Достоевский встал, отодвинул в сторону патронный ящик, смахнул лежавшую под ним ветошь, и Т. увидел грязный чугунный люк с выбитым на нем двуглавым орлом и какими-то цифрами.

XVIII

С Достоевским по дороге произошла странная перемена.

Сперва он был разговорчив — и рассказал Т. про святого старца Федора

Кузьмича. Тот жил где-то здесь, в подземных катакомбах, но где именно — никто не ведал, и встретить его под землей почиталось великой удачей. Одни говорили, что Федор Кузьмич — простой человек из народа, мужик. Другие верили, что раньше он был двухголовым императором Петропавлом, но потом, после великой духовной брани, усек одну главу и ушел в затвор — а какую главу он усек, либеральную или силовую, не открывали, чтобы не смущать народ, и каждый верил по-своему. Учил старец тому, что Русь есть плывущая в рай льдина, на которой жиды разжигают костры и топают ногами, чтобы льдина та треснула и весь народ потонул — а жидов ждут вокруг льдины в лодках. Еще Федор Кузьмич был великий молельник — считали, если помолиться с ним вместе о чем-то, желание непременно сбудется.

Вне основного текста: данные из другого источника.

Some points, each followed by its number:
[  7  32  31 -15 -43   7   8  50  33 -44  20   7 -51 -32 -41   8] 0
[ -8  29  45 -38 -17 -11  -3  38   7 -23  43  39  60 -32 -32  29] 1
[ 15  18 -18  29  36  16  23 -40  10   0  -1   4   4  17   9 -50] 2
[-43  12  40  26 -52  45  11  29  21   3  22 -37 -39  11  26 -32] 3
[-31 -35 -24 -21  24 -42 -61  41 -37 -21 -12  24  33 -41  18  32] 4
[-20  15   2  29  36  19  -6  32  24  -9 -18 -17 -28  29  12 -35] 5
[ 56 -64 -45  46  15  -8  58 -43  39  32  25 -43  51  26  20  -9] 6
[-34  35 -24  -9 -31   1  -9  15 -34 -15  20 -25   4 -18 -55  37] 7
[-14  18 -18 -38 -17  39  20  -8 -40 -29  17  12   2   8 -46  26] 8
[ 27  47 -33  38 -28  19  -6 -34  -2  32  11 -49 -48  -9 -32 -47] 9
[ -2   3 -27 -23  -5  10   3 -23 -54 -35  31 -25  19  -3 -46  40] 10
[-25  50  -7  49  21   7   8   9 -19 -29  11  -8 -33  11  32   0] 11
[-34  12 -10  -6   1  21 -35 -46 -48 -23  54  15  13  14 -43  37] 12
[ 30  29 -42  55  27 -37  32  41  30  35  49 -37  33   5  52 -38] 13
[-40   0  11 -26  41  50   3  41   7 -26  -7 -46 -25   0  26  14] 14
[  7  32  37 -29 -49  13  -6  29   1 -15   8 -17 -28  17 -49  14] 15
[ 53 -32 -24  49   4  19  23 -32 -14  46  11  47  10  37  35 -29] 16
[-28 -14 -13  -6 -34  13 -12  41 -54 -41  37 -22 -39  -9 -49  23] 17
[-31   3  13  52  33  13  26  32  30   3 -27 -25 -25   0 -17  14] 18
[-14   3 -33 -35 -25 -11 -44  18 -51 -23  43 -34  25 -18 -20  46] 19
[ 50   9 -33  40  47 -19  49 -49  42  26 -21  21   2  37  23 -47] 20
[-40  47  -4 -23  15  36 -12  27 -40 -29  20  12  16 -15 -58  23] 21
[ 12   9 -16  40  44  16  35 -46  10   0  -1 -28 -22  32   3 -53] 22
[  1  -9 -45 -18 -34   1  -6 -34 -48  11  40  33  36 -24  29  14] 23
[-11  15  43  -6 -37  19 -21  29   1 -26  14  36  -7   8 -52   3] 24
[-20  -6  11 -55  41 -25 -29  35 -31  -6 -47 -31  22  23   9   3] 25
[ 59 -55 -36  46   1 -28  35 -46  10  23  14 -34  57  23  38 -35] 26
[-25  12  19 -21  18 -60  -3  50   1 -35 -47 -37 -45  14   0  32] 27
[-28  23  45 -38  -2 -16  20  24  24 -23  17  -8 -42  14 -49  26] 28
[ 15 -32 -10 -12   7 -13  14 -58 -34 -15 -12  39  22 -18  20  49] 29
[-25  32  48 -29  56 -57  26  24  33 -32  -4  36 -57  11 -14  37] 30
New points follow, each followed by the numbers of its two nearest points above by angle, nearest first.
[ 62  26  19 -41  50 -51 -61  47  18 -26 -47  39  13  23  -9   3] 25 30
[-28 -43  40 -32  30 -40 -61  35  45 -29 -39   7  39 -50  29  29] 4 25
[ 24   0  48   8 -54  27  20  -5  33   0  -7 -20  13  43  38 -50] 3 26
[ -2 -32 -18 -35 -14 -34 -44  -8 -45   9 -50   4  16 -41  41  35] 4 29
[ -2  12  40  49  21  30   3  38  21 -21 -47  -5  13  17 -14   5] 18 5
[-31 -49  19 -35  41 -54 -50  35 -34 -12 -53  30  48 -47  -6  43] 4 25
[-17  -6 -21 -32 -11 -31 -15 -58 -19  -9 -41 -28  -7 -15  23  23] 29 25
[-20 -26 -21 -41  30 -63 -53  29 -14  -3 -47  12  22 -21  26  20] 4 25
[-23 -32 -30 -18 -14  19   0 -49 -43 -32  31 -46 -13   5 -49  32] 10 12
[-14  35 -18  29  21  42   3  24  13  -6 -21 -51 -39  -6 -46  -6] 18 5
[-20  20  34 -44  53 -28  49  50  30 -18 -50  47  51  -9  18  35] 30 1
[-49 -23 -16 -29  27  33 -55 -29 -14  61 -36 -51  22 -12  26 -29] 25 14
[-23   6 -33 -35 -11  19 -35  -5 -11 -38 -24  24  25  -9  35   3] 4 23
[-20 -49 -16 -41  18 -16 -58  44   1  14 -21   7  13 -41 -17  14] 4 25
[ 33  18 -42  46 -54  27 -29 -58  16 -21  -1 -31 -13   5  18 -44] 9 2
[-46 -61  13 -29  21 -22 -61  44 -34 -18  -1  21  39 -32  23  37] 4 25
[-34  18  34 -29  15 -60   6  29   1 -23 -39 -54 -19   2 -29  29] 27 28
[-40  -9 -13  -9  24  27 -38   6 -16  11 -41  47 -36  14  35 -18] 5 4
[ 21  38 -18  38 -11  30  14 -37 -34  64  14  47 -10   5   3 -50] 16 2
[ -2  38 -30  55  12  30 -21 -52 -22  46   2 -54 -25  29 -35 -50] 9 22
[ -5  15  43 -29 -54  10 -21  53  16 -26  37  12 -30 -32 -17  23] 0 24
[ -5  29  48  11 -57  30  17 -23  13  20  20 -31   7   0  23 -47] 3 9
[ -8   9  43  23 -52  50  20   9  24  -9  11  39 -22   0  26 -44] 3 24
[  1 -11 -16 -21 -17  13 -18 -23 -34  -6 -36  10  -7 -18  35  23] 29 23
[ 59  18 -50  43  -2   1  23   9  47  35  54 -14  19  32  35 -35] 13 6
[-34 -32  11  -3 -34  21 -26 -23 -57 -32  40  18   7   5 -38  20] 12 17
[-11  15 -30   0   4  21 -15 -34 -45 -32  43  27  -4  11 -58  20] 12 10
[-25  18  37 -26 -54  27  23  56 -16  29  25  33 -36  14  12 -35] 3 24
[  4 -43 -27 -23 -11  24 -23 -34 -40 -35 -39  -5  13 -24 -55  37] 10 8
[-46   9  28  14  47 -57  -3  15   7 -23 -47 -17 -28  11  29  17] 27 30
[  7 -64  13 -32  44 -42 -61 -11  30  26 -56  44  39 -24  23  17] 4 25
[-14 -55  57 -41  21 -16  40  24  18  -9 -21  30 -36   8  -3   5] 30 28
[-23   0  28 -23  33 -19  -6  41  24   3 -27 -20 -42   5   0  32] 27 30
[ 41  23 -45  43 -14  33 -15  -8 -45  46 -12  56  13  11  18 -44] 16 2
[ -5 -32 -42 -38  -5 -45 -47   9 -31 -15 -24  18  -1   5  47  29] 4 25
[ 50  41  25   0  39  36  49 -37   7   6  40  10  25  34  18 -35] 2 22
[-25  15  37  -9 -46  27  -3  35  13   6   5  39 -36  -3 -46 -12] 24 0
[ -8  26  45   8 -40  48   0  47  13 -12   8  12 -28 -38   6  55] 0 24
[-40  35  45 -41 -28 -31   8  29  10 -15  -9  36 -45  11 -32  17] 28 30
[  7  12   5  -6 -60  39  38  38  21 -18  22   7 -36   2 -23 -32] 0 3
[-23  15  45 -47  15 -42  26  32  16 -12 -30  47 -30  23  -3  20] 30 28
[-28  18  45 -18   7  45  -3  44   4  -9 -33  -5 -25 -12   0   8] 14 0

Но чем дальше уводила серая зловонная труба, тем мрачнее делался Достоевский. Вскоре он совсем замолчал, ушел вперед и шагал теперь один с фонарем в руке, освещая путь. Хоть Т. не видел его лица, перемена в настроении спутника чувствовалась по его понурой спине, которая склонялась все ниже и ниже. Однако Т. не обращал на это внимания. Его слишком занимали только что услышанные слова про читателя и книгу: они постепенно доходили до сознания и начинали кружить голову.

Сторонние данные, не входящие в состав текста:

One turn moves every row onto another: examples first, then more rows asked:
nalis:  -9.9  29.3   2.2  -1.9   0.5  18.2  36.1 -20.0  -1.8  -7.8  -1.8  23.1  10.4  11.5 -19.8   9.8  -6.0  31.4   4.1  23.4  -3.5  -9.4  21.4   7.8   9.6  -9.8 -35.8  12.7  20.5  27.2 -13.9   4.6  10.0  22.2
lanu:   7.6   4.1  35.7  -6.3  24.8  20.0   1.9  -0.8  -6.1  -0.1 -12.1   8.6  10.4  10.5  -5.8 -17.4  -6.8  -0.3  34.2 -20.3 -23.4  15.2 -13.8  16.0  -0.4  -9.2  -7.8  -5.0  -2.8   4.3  37.4  26.5  -2.9  12.8
Mola: -23.1  34.0   7.5  -8.7  30.3   2.2 -11.4   9.0 -27.5  14.0  13.8   5.5  -4.3  -5.2  -6.8 -40.4  18.0  -4.4   5.4 -11.5 -44.5  16.0 -15.5  -3.2  -0.5  -6.2 -15.5  -6.3   9.8  -3.9  -7.3  -4.8  -9.1   2.4
Kod:   9.0   0.5  26.6   7.8   9.2  28.8 -12.5  -3.3 -11.3  12.1 -26.3 -12.4  -2.8 -22.0 -11.4 -34.2   5.1 -12.8  24.2 -18.7 -36.4   4.9  -9.9  12.6   1.9 -32.4   8.3   3.9   5.3   6.0   8.0  -6.4   5.3  42.8
guba: -25.1  25.3  23.9  -1.0  32.3  -0.2  -4.1  25.7   1.7   3.0   7.0 -13.5  -2.0  -7.5 -18.4 -45.7  24.5 -12.2  22.9   8.1 -21.1   8.3  -5.9 -17.5  16.5  -1.9  -5.8  -3.8   1.9   2.3  15.2 -19.5  -6.4  10.1
ramug: -20.1  45.7   3.8  -6.4  24.0  11.2 -29.0  -0.2 -22.1   9.8  -0.9   1.2   4.6  -6.1  -4.3 -45.8   0.9  -6.6  -2.6 -16.1 -44.0  16.8 -15.0   7.9  10.2  -6.6   4.9   4.1  11.8   0.6  -5.8  -1.0  -8.6  12.4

На сырой стене каждые несколько метров повторялось одно и то же странное граффити — три строчки, написанные друг под другом разной краской и почерком, словно через трехцветный трафарет:

Бог умер. Ницше.

Ницше умер. Бог.

Оба вы педарасы. Vassya Pupkin.

Надпись про Бога была белой, про Ницше — синей, а сентенция Васи Пупкина — красной. Пробегая взглядом по этим строкам, Т. представлял себе сначала Иегову с Сикстинской фрески Микеланджело, затем усталого Ницше, похожего на облагороженного страданием Максима Горького, и, наконец, белобрысого Васю — надменного наследника мудрости веков, пугающего и одновременно прекрасного в своем равнодушном максимализме.

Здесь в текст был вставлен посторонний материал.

One vector is turned by the same rotation once a tick. Each row is the vector after some number of ticks, and that number follows the row.
The counts run from 0 to 326.
[101 118 126 130 116 100  67 112 134 148 107 127 122 127  70 153 148 140
  51 129 109 144 130 120 153 169 136 127 121 144 101 150 134 138 107 120
 129  99 209 135 144 159 150]	285
[115 125 108 127 114 160  95 123 177 164 106 177 120 129 126 155 110 113
  86 117 104 151 109 116 138 104  94  98 172 113 116 130 159 122 118 152
 154 108 149 136 158  92  73]	190
[156 136 108 149 142 104  70 117  70 113  98 138  91 106  88 129 192 116
 107 146 154 142 135 158 132 129 133 127 140 122  64 161 143 122 121 140
 147 139 171 139 110 163 149]	201
[141 121  95 191 135 127 164 121 123 127 101 150 127 123 137 109 116 129
 105 125 176 100 137 105 137 161 135 145 178 129 100 138 199 133  86 108
 136 139 133 131  88 148 178]	115
[104 210 142 101 120 104 116 170 150  94 127 125 129 142 114 162 134 103
 180  82 166 132 119 114 140  99 133 120 111 156 168 119 118 114 101 183
 160 111 147 118 127 101 114]	53
[102 133 144 138 110 108 147 168 120 144 129 151 143 138 180 148 124 114
 181  98  90 150 132 152 121 100  91 100 140 137 158 114 144 130  96 153
 168  85 119 117 155  92 113]	138
[125 133  87 157 153  72 128 170 116  69 131  68 121  97 111 122 132 152
 173 133 119 107 160 107  90 131 128 117 105 147 131 112  83 113 131 157
  96 139 148 115 165 120 132]	255
[148 104 129 136 145 123 137 116  39  93 115 102 170 104 111 116 144 168
 135 166 169 131 119 116 133 122 106 112  95 137 149 138 141 112 171 112
 167 159  95 112 117 108 133]	123
[104 127 149 123 132  84 132  93  95 108 126 132 130 102 119 164 127 121
 183  57 146 150 143 138 121 159 185 117 106 159 176 130 132 141  87  96
 169 101 163  91 104 126 155]	132
[165 162 110 178 158 175  85 111 141 159 143 116 109 139 125 130 122 121
 104 170 108 154 117 149 154 120 123 124 145  84 126 148 147  72 134 163
 164  89 109  86 149 119 116]	107
[133 104 135 127 202 167  96 107 145 101 145 123  94 138 105 109 170 150
 117 113 100 135 118 128 167 110  79  98 103 139 101 117 114  89  93 151
 143 106 130  86 163 115 116]	102
[148  83 153 167 158 128 148  91 112 127 120 146 135  97 149 116 133 146
 150 153  82 160 159 144 113 153 173 128 129 149 152 149 129  77 172 108
 109 108  83 110 122 130 141]	213
[ 99 162 102 111 110 163  92 136 112 147 131 115  96  94 116 127 168 134
 115 141 110 207 140 108 170 107 127 115 140 116 158 105 151 107 166 109
 149  69 132 150 144 148 124]	5
[ 91 184 112  83  98 120 151 183 159 120 119  86 144  99 122 110 161 152
 188 135 160 114 131  86 143 118 115 125  94 145 157 130 124 122 164 134
 100 112 158 145 119 100 155]	258
[ 93 128 123 141  96 130 123 137 109 114 180 176 144 150 150 163 120 129
 194 125  67 150 127 138 127  87 112 139  98 112 159  85 154 124 113 129
 143 160  65 134 148  98  99]	140
[139 129 148 142 193 173 122 131 138 104 117 158 125 154 125 132 157 122
  79 178 128 121 106 150 134 130  82 156 131 139  81 112 160 114 124 142
 135 146 135 170 125 187 149]	197
[129 166 113 139 149 171 113  96 160 171 130 173 121 109  78 158 128 159
  84 154 120 139 119 125 151 159 173 132 155 133 128 163 198 115 132 101
 125 123 117 121 148 133 162]	110
[135 111  82 109 132 134 144 145  81 122 111 121 111  97 150 112 151 127
 180  88 135 132 129 167 115 122 128 107 213 110 146 108 150 170 112 120
 146  91  88  96 118  97  96]	221
[ 87  77 156  94 142 156 114  88 145  84 158 159 156 125 147 134 143 126
  80 155  99 159 139 114 156 129 109 166 125 161 156  89 115 118 177 133
 112 128 112 146  97 139  90]	92
[125 113 114  89 148 127 120 135  73 129 120 137 134  96 143 133 171 129
 180  99 105 138 130 188 126 103 125 115 181 132 153 128 138 177 137 145
 138 100  93 110 118  82  99]	222
[131 109 145 191  76  90 155 163  91 170  74  94 151 155 162 113 132 113
 130 127  97 105 122 114 136 135 137 136 123 155 120 132 163 116 123 163
 141 157 121 109  90  80 147]	34
[116  78 147 148 109 113 160 121  93 107 139 110 178  97 158 160 127 144
 148 170  90 149 113 140 126 140 126 132 134 157 183 117 131 124 174 109
 136 190  98 136 139 116 128]	39
[123  90 142 147 144 132 143  85 109 156 175 162 173  93 144 125 136 141
 124 144 105 132  97 194 140 162 113 116 182 125 123 145 135 141  87 112
 131  93 126  99 130 132 179]	317
[126 148 136 143 110 127 159 122 105 148 110  96 149 122  87 118 137 139
 127 102 125 111  87 126 154 169 186 141 129 171 146 144 175 168  99 111
 124 150 151  99  98 119 204]	31
[127 106 181 129 112  98 141  98  89 151 113 121  97 140 123 122 134 122
 143  86 120 156 137 131  90 134 192 140 115 133 164 113 109 139 130  73
 122 102  97 129  95  92 132]	130
[101 115  85 169 105 139 133 160 157 112  86 103 121 100 148 110 119 107
  73 120 147 138 116  93 174 142 114 108 163 145 125 131 159 107 142 158
 159 108 191 137 141 152 124]	290
[163 129 109 123 135 136 149 120 172 118 122  88 161 145  94 116  86 145
  95 144 191  89  82  82 102 128 119 134 141 111 117 115  91 132 156 139
  92 170 131 126 136 106 108]	72
[138  94 114 154 139 151 160 135  66  97 113 153 119 137 146  86 136 143
 194  82 116 111 148 137 130 130 114 155 120 129 133  81 173 135 118 112
 151 123  87 118  60 133 127]	219
[114 124 123 125 100 208 109 125 185 145 108 141 117 169 121 126 125 111
 121  92  72 129 120  98 195 107 108 136 119 122 115 103 160 122 122 163
 125 136 126 141  84 111  87]	188
[114  91  94  92 132  86 121 161 110  87  97 110 145  95 119 120 116 173
 136 138  86 119 164 103  87 132 111 163 122 151 122  98 112 153 173 155
 105 148 140 145  91 106  61]	171
[152 202  99 145  96 133 136 148 157 155 131 112 139 115 111 141 104 118
 160 139 157 119 108 103 121 115 131  93  94 107 138 146 159 104 146 128
 150 165 178 165 163 136 145]	158
[104  82 100  97 128  93 123 141 134  92 109 106 136  99 109 119 102 172
 123 118 115 118 138  62  80 123 108 163 121 140 124  84 106 152 151 126
  86 134 113 147 125  96  76]	172
[166  94 115 144 180 134 112  83 108  96 115 182 120 102 127 109 148 149
 157 117 108 128 131 132 125  99 118 116 131 135  95 143 155  91  97 162
 157 169  78 103 127  96  99]	18
[162  92 115 164 144 130 131 143  77 120  71 127 136  96 136  99 153 143
 145 158  92 112 141 144 118 144 120 141 155 141  76 148 186 128 132 162
 138 177 106 138  91 138 140]	118
[117 129  90 115 188 132  98 101 105 113 121 118 117  95 112 110 142 153
 151 103 131 143 149 105 127 136 129 132 123 163 142 136 128  91 120 178
 145  80 116  62 126  94 124]	307
[ 90 180 121  88 116 116 135 181 132 131 122  96 161 108 138  99 127 159
 174 135 148 126 148 108 117 116  88 110  90 119 156 129 131  95 158 141
 125  66 152 140 150 105 138]	259
[ 94 105 168 119 113 122 192 144 109 101 122 121 158 120 144 131 107 146
 128 135 159 127 105 122 125 142 109 132 116 153 193  96 148 154 138  55
 132 152 108 174 169 130 144]	41
[104 110 105 133 157 112 105 150  93  94  93  98 115 129 121 143 181 128
 114 115 149 174 143  83 157  96  89 106 106 165 130 120 132 114 155 166
 184 101 176 132 131 144 125]	1
[168  98 106 170 133 121 156 149  97 119  79 123 149  87 156 116 162 135
 132 155 114 116 131 173 126 153 129 124 193 145  90 160 176 128 127 169
 139 145 136 135  90 147 156]	117
[117 161 187 138 124 149 139 108 130 169 145  86 111 139 140 116 113  85
 130 127 102 157  83 160  87 124 151 189 158 112 139  72 128 135  90 109
 163 114  79 113 123 120 164]	230
[162 100 127 108 165 139 124 104 136 110 109 189 115  88 132 127 170 137
 159 116  94 135 134 164 118 105 124  97 160 142  82 160 136  95  97 177
 140 139  91 110 124  84  86]	17
[155 112 138 102 120 109 117 116 134 192  92 114 108 141  99 145 113 124
 122 125 140 139 142 114  71 119 165 135 111 117 103 122 115 143 174  97
  90 132 174 174 110 151 150]	78
[152 107 119 163 145 118 136  93 112 126 112 139 141  69 156 127  99 148
 122 150 109 162 163 131 120 160 165 111 150 140 152 162 133  76 182 113
 140  58 123 111 151 133 133]	212
[130 163  91 104  58 139 115 132 144 151 160 145 130 122 124 111 103 151
 171 132 109 137 146 111 113 114 153 162  98  63 151 113 115 111 179 101
  96 112 107 160  98 102 124]	262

Но мысль, которая не давала покоя Т., была не о них.

«Конечно, — думал он. — Как я мог не видеть этого раньше? Нет разницы, сколько авторов. В этой надписи, например, их целых три. Но все равно — и Бога, и Ницше, и Васю создает тот, кто читает. Так же и со мной. Кто бы ни придумывал все то, что я принимаю за себя, все равно для моего появления необходим читатель. Это он ненадолго становится мной, и только благодаря ему я есть... Я есть...»

Видимо, Т. пробормотал что-то вслух — Достоевский обернулся. Т. сделал успокаивающий жест, и тот пошел дальше.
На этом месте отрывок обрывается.